If there’s such a focus on shareholder value, why isn’t everyone doing this?
The ‘shareholder value’ focus is a focus on the bottom line, not a focus on the cultural vitality of the organization. Tribal Leadership is focused on the well-being and effectiveness of the organization. Ultimately, shareholder value is an outcome of an effective and stable culture. The more effective the culture of the people at work, the more effective their results. Our philosophy and our supporting data have shown that if we effectively attend to the well being of the people doing the work, the quality of their work will show up in measurably higher productivity.
Why would people who are set in their ways participate if they have been successful in doing what they’ve been doing for years?
This is a key issue. Those at Stage 3 ‘have it made’ and are in control of those at Stage 2, so their incentive is predictably not great to change their ‘I’m great- You're not’ point of view. However, if the overarching interest of the organization is to elevate their culture and the outcomes and results of the greater group, then the Stage 2/Stage 3 culture must move to Stage 4. In order to do this, the issue of ego and self-promotion on the part of the Stage 3 people must be addressed. The organization will only move to Stage 4 if the issue of the Stage 2/Stage 3 mentality has been successfully addressed. The issue with Stage 3 will always show up in the overall financial success of the company
How do you get employees to buy-in?
We first do a diagnostic that tells us where we are culturally and the prevailing issues or predicaments that are just not getting resolved. This is called “culture mapping.” Then, we look to discover where there already is alignment to create new overall strategies, using the “strategy model.” Then, we drill down and do the work until each and every person has their own map and their own self-designed strategy. Success depends upon the degree to which people follow the strategies that they created themselves. Normally, the people in the C-Suite hand a strategy to the employees and demand “buy-in.” The way we do it, we involve everybody in the design of their own strategies/ and the wisdom of the overall strategy all at once.
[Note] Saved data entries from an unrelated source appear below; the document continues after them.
In the data rows, zero lies at 4.5, halfway between 4 and 5.
Here are some points:
6 4 6 6 7 7 4 6 4 7 6 7 4 5 6 6 7 4 7 7 5 5 4 6
5 7 4 7 6 6 8 6 6 6 7 4 6 6 6 6 6 7 4 5 7 4 5 6
6 4 6 6 6 6 5 6 7 8 4 7 5 4 7 6 6 6 6 8 4 5 6 7
6 5 7 7 5 7 6 7 5 6 7 6 7 6 6 7 6 7 4 4 7 5 6 6
4 7 5 5 6 6 8 4 5 6 5 7 6 5 7 5 5 8 5 4 6 4 5 7
6 4 7 7 4 4 4 8 4 4 6 5 4 6 5 4 7 4 4 4 5 4 8 4
6 4 4 6 7 6 4 6 4 7 4 7 6 4 5 6 4 6 7 7 4 6 4 7
5 5 6 4 7 7 5 7 6 4 5 6 6 4 6 7 4 6 8 7 4 5 7 6
4 4 4 5 5 6 5 7 6 6 6 7 7 6 6 6 6 6 5 4 7 4 6 6
6 5 5 6 7 6 5 6 5 5 4 6 4 5 6 4 7 5 7 8 4 5 4 4
6 4 6 7 5 5 5 7 4 4 6 5 5 6 6 4 8 4 5 5 4 5 7 6
6 4 6 9 5 7 6 9 5 5 7 5 5 6 5 4 8 5 5 6 5 4 8 4
4 7 5 4 6 6 8 4 5 6 7 6 7 4 7 6 5 9 4 4 7 5 5 6
4 6 5 4 6 6 7 6 6 5 6 4 6 5 8 5 4 8 5 5 6 4 5 8
4 7 7 9 4 7 8 7 5 5 7 5 7 5 6 9 6 7 5 4 8 5 6 5
8 4 6 6 7 4 4 6 4 6 6 4 5 7 6 5 6 5 4 4 5 5 4 6
7 4 6 6 6 6 4 6 5 6 6 5 5 6 6 7 7 6 4 4 6 4 7 6
4 5 6 4 7 6 5 6 4 8 4 7 6 4 6 6 7 6 7 7 4 7 5 8
4 7 5 5 6 7 9 7 5 5 7 6 7 5 6 6 4 9 4 5 8 5 5 6
7 4 6 6 6 4 4 6 4 6 6 5 5 7 6 4 7 5 4 4 4 5 5 4
4 5 7 6 4 6 7 7 5 5 7 6 5 6 7 6 6 7 4 4 7 5 6 6
4 6 4 5 6 6 6 6 8 6 6 5 6 7 7 6 6 6 5 4 6 5 6 7
7 6 4 6 4 6 6 7 6 6 6 5 4 6 7 7 6 6 5 5 7 4 6 5
Here are 16 more points, each followed by its number:
6 4 6 7 4 7 6 6 6 5 6 6 7 7 6 9 6 6 4 7 5 4 5 6 0
4 4 6 6 7 6 4 6 7 6 6 5 6 5 6 6 5 6 5 5 6 5 6 6 1
5 7 4 4 7 6 5 6 9 6 5 8 6 4 4 5 5 6 6 7 5 9 6 8 2
4 7 4 5 6 6 7 6 7 6 4 6 6 5 6 6 5 7 4 6 4 6 6 6 3
5 6 4 5 7 6 5 6 6 6 6 8 6 6 7 6 6 7 6 5 6 7 5 7 4
4 6 4 6 6 5 7 6 6 5 7 4 6 5 8 5 6 7 5 4 7 4 5 6 5
6 5 6 6 7 7 4 6 5 5 6 6 6 5 5 7 7 6 7 7 5 5 4 6 6
5 5 6 6 5 4 5 7 5 5 6 5 4 7 5 4 8 4 4 9 4 4 4 4 7
6 5 7 8 4 4 4 9 5 4 6 4 4 6 5 4 9 4 4 5 4 5 5 4 8
6 5 5 5 7 5 4 6 4 9 5 8 6 4 6 5 7 5 7 9 4 6 4 7 9
5 5 7 7 6 6 6 7 6 6 7 6 5 6 6 7 6 6 5 5 7 4 7 6 10
5 7 4 4 7 6 9 4 6 6 4 7 7 5 5 5 4 8 6 5 6 7 5 9 11
4 6 5 5 6 6 5 6 6 6 7 7 7 5 4 5 4 8 5 6 6 8 5 7 12
8 5 8 7 4 4 5 7 4 5 6 5 5 5 5 5 8 5 5 4 4 5 4 4 13
7 6 5 7 6 6 6 7 6 6 6 4 4 6 6 6 7 7 4 4 6 5 6 6 14
6 5 6 5 7 6 5 6 9 7 4 7 6 5 4 6 7 6 7 6 6 7 5 7 15
Which of these numbered points is nearest to each point below, looking only along the 7 directions in which the first points spread most? Its number follows each.
6 5 4 6 7 6 5 6 7 8 4 6 6 5 4 6 4 6 6 6 4 6 6 7 > 15
4 8 4 4 7 6 9 4 5 8 5 6 7 4 4 5 4 9 6 6 6 5 5 8 > 11
5 5 7 8 5 7 5 7 5 5 6 6 4 5 6 8 6 6 7 6 4 4 7 6 > 0
5 4 4 6 6 6 5 6 9 6 5 8 6 4 7 6 6 6 6 5 6 9 4 7 > 15
5 5 5 8 5 7 7 6 6 8 6 5 6 4 5 7 5 7 4 6 6 5 6 6 > 0
5 4 4 5 6 7 8 7 5 5 6 6 6 6 6 8 6 6 5 6 8 5 6 6 > 0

How long does it take to implement a new culture?
Generally, it takes 18-24 months to elevate from a Stage 2 or 3 culture to a Stage 4 culture. Results start to show up within 1-2 quarters.
How do you measure results? Are these merely soft skills?
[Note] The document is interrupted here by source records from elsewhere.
In the rows, 128 means zero.
One hidden turn or mirror swaps the rows below in pairs. Which row is each named row swapped with?
The rows were stretched afterwards, more along some directions than others.
z87: [109 133 129 145 146 130 128 120 140 146 133 127 134 115 101 126  98]
z192: [129 145 157 143 111 109 160 114 145 134 149 109 135 134 118 133 111]
z400: [123 126 178 122 128 110 140 102 139 152 150 143 161 135 113 118 116]
z132: [140 135 141 134 137 114 142 144 135 171 166 136 157 137  80 125  92]
z11: [ 98 136 148 115 142 118 129 107 138 133 123 133 135 126  88 130 114]
z790: [140 131 141 155 134 120 156 140 130 118 154 136 112 120 124 134 129]
z282: [145 131 184 124 128 105 158 137 110 135 148 167 133 127 100 117 112]
z795: [133 129 157 112 156 133 150 150 114 120 152 156 123 110  99 118  97]
z367: [133 152 160 155 119 134 164 115 138 131 160 119 124 119 106 132 108]
z637: [140 129 120 140 131 107 141 134 143 132 139 110 120 149 108 133 106]
z606: [121 129 147 142 154 132 143 154 108 123 136 164 132 103 112 133  94]
z68: [129 126 137 145 141 128 161 148 115 119 139 134 115 112  99 133 109]
z822: [134 142 153 117 116 110 144 123 133 120 136 131 119 144 115 126 112]
z568: [134 139 169 144 125 137 165 138 124 101 149 149 112 114 136 121 121]
z721: [125 117 152 133 146 129 145 153 106 128 129 170 138 104 113 135 109]
z296: [132 147 124 152 138 113 141 131 135 122 139 111 120 131  98 133  91]
z353: [148 119 165 155 115 119 150 139 114 117 151 141 132 130 113 136 123]
z181: [138 145 151 139 135 128 153 149 125 130 139 149 115 129 105 128  99]
z340: [125 139 142 151 144 119 143 138 118 122 133 134 127 116 103 131  92]
z554: [139 133 125 159 144 108 138 142 140 158 139 129 124 130 103 132 104]
z429: [136 138 159 147 136 112 149 147 130 144 132 152 119 128  85 133 104]
z61: [149 139 144 135 112 118 144 157 120 122 155 146 141 127 105 137 127]
z247: [115 156 136 119 153 138 155 126 127 115 171 133 133 105  94 120  94]
z952: [121 147 158 144 126 107 149 106 134 156 141 116 135 120  66 130 103]
z512: [132 138 146 156 120 124 139 128 143 148 133 119 121 132  98 129 110]
z273: [125 121 144 120 132 135 119 115 116 132 130 147 131 115  95 132 115]
z641: [136 147 177 151 125 121 159 109 139 139 158 135 131 117 101 125 108]
z567: [106 138 145 113 149 148 135 107 123 133 124 142 121 113  99 119 103]
z335: [133 107 147 131 121 119 120 139 121 164 133 152 144 129  95 138 126]
z487: [145 127 153 133 140 124 154 131 115 132 153 145 129 120 115 111  97]
z917: [123 123 167 133 131 142 159 126 119 136 141 152 134 117 117 128 122]
z840: [140 135 140 143 137 114 169 132 137 107 160 121 126 128 144 125 106]
z814: [133 152 126 123 132 119 120 126 140 151 153 128 151 127  89 125  99]
z849: [159 127 158 161 118 110 166 150 123 111 163 136 131 136 129 134 117]
z278: [145 115 181 157 133 111 148 151 122 165 141 145 142 133  69 131 109]
z401: [137 140 136 128 126 123 141 154 125 121 156 146 141 121 104 137 123]
z14: [129 148 161 146 134 121 158 141 128 131 135 151 112 125  96 131 101]
z732: [132 158 127 125 127 121 123 125 133 138 146 125 143 124  88 126 100]
z168: [131 120 150 144 124 134 130 126 118 132 145 142 134 119  98 141 118]
z580: [139 130 170 127 114 119 148 141 120 152 139 159 151 132 105 136 116]
z447: [106 158 146 102 128 143 130  94 125 119 132 132 124 112  91 130 107]
z829: [159 126 155 155 119 107 168 146 125 108 162 132 130 137 135 129 120]
z251: [135 143 120 149 137 107 141 131 137 124 136 106 120 136 101 130  95]
z843: [132 152 173 155 117 126 161 104 142 139 157 126 126 122 102 128 108]
z632: [130 138 188 139 151 130 158 120 118 129 157 146 136 105  98 110  95]
z646: [146 121 162 144 137 115 148 141 135 175 162 130 155 125  86 126  95]
z768: [125 117 155 135 136 137 148 142 118 104 146 163 122 113 132 126 127]
z458: [104 134 143 115 152 140 137 126 112 112 136 157 126  92 120 124 110]

z401 is swapped with z814
z829 is swapped with z251
z849 is swapped with z296
z61 is swapped with z732

One hidden turn or mirror swaps the rows below in pairs. Which row is each named row swapped with?
The rows were stretched afterwards, more along some directions than others.
z107: [122 118 172 148 141 148 126 114 134 148 122 145 123 126 110 134 129 127
 119 120 126 117 121 115 146 123 113 142 145 147 129 150]
z527: [117 112 168 148 136 149 129 116 134 136 121 140 126 123 124 128 123 125
 126 126 125 122 129 122 144 124 112 140 155 149 133 144]
z610: [144 105 107 126 120 124 119 120 132 116 117 141 128 123 126 116 124 141
 117 118 135 151 130 108 121 136 133 116 150 132 108 139]
z153: [132  95 115 133 118 116 136 126 120 117 108 167 111 114 117 105 135 141
 114 126 129 130 121  99 132 126 115 131 110 129 135 126]
z550: [133 120 141 148 139 141 131 114 114 143 127 158 143 117 114 137 143 129
 119 118 133 133 144 126 151 114 114 139 149 155 126 154]
z240: [132 146 133 124 114 124 113 127 133 123 111 128 131 110 130 148  94 109
 114 134 106 131 134 124 120 123 134 109 119 120 131 123]
z909: [141  98 105 149 120 114 138 123 121 116 118 155 117 110 120 106 141 140
 106 133 144 142 123 102 138 126 108 126 117 131 128 132]
z561: [141 141 132 151 145 135 125 164 125 117 126 132 120 114 113 149 127 109
 119 141 148 114 102 122 126 111 129 109 108 121 127 125]
z465: [126 111 160 125 140 140 135 141 124 129 122 155 100 126 109 147 137 128
 141 118 107  95 107 117 121 124 140 108 127 132 122 115]
z149: [133 126 149 140 143 134 129 114 122 147 125 154 143 119 104 146 142 141
 106 113 122 130 141 131 138 119 123 128 139 152 119 153]
z620: [122 117 116 120 144 144 125 135 102 133 143 159 128 123 135 141 150 124
 133 140 136 139 118 111 144 124 137 140 116 121 136 113]
z495: [133 127 142 150 136 142 123 120 120 143 123 155 136 127 118 132 138 129
 109 113 134 136 145 126 143 113 114 129 151 147 118 158]
z699: [122 137 104 141 129 123 130 133 129 154 123 137 125 123 129 128 135 136
 111 102 148 160 150 136 128 133 115 107 138 133 131 141]
z263: [129 133 127 139 129 132 134 145 107 124 138 127 135 105 125 137 127 116
 145 134 133 114 120 127 131 112 117 116 129 135 152 112]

No, the soft stuff is the hard stuff. Measuring is easy. Measure before you start a project. Measure after you finish a project. When you go from Stage 3 to Stage 4, the results generally go from 3-5x in measurable results, including the bottom line. There are a variety of different metrics that we utilize as we go through the process. Different metrics are appropriate for different circumstances and cultural stages. For a run down on the different stages of culture, refer to the Tribal Leadership TED talk, here.
Will this require reorganization?
No, the current structure and configuration of a company work well with Tribal Leadership because the kinds of benefits are in management and leadership capacity and the ability to work together to resolve problems and produce business results.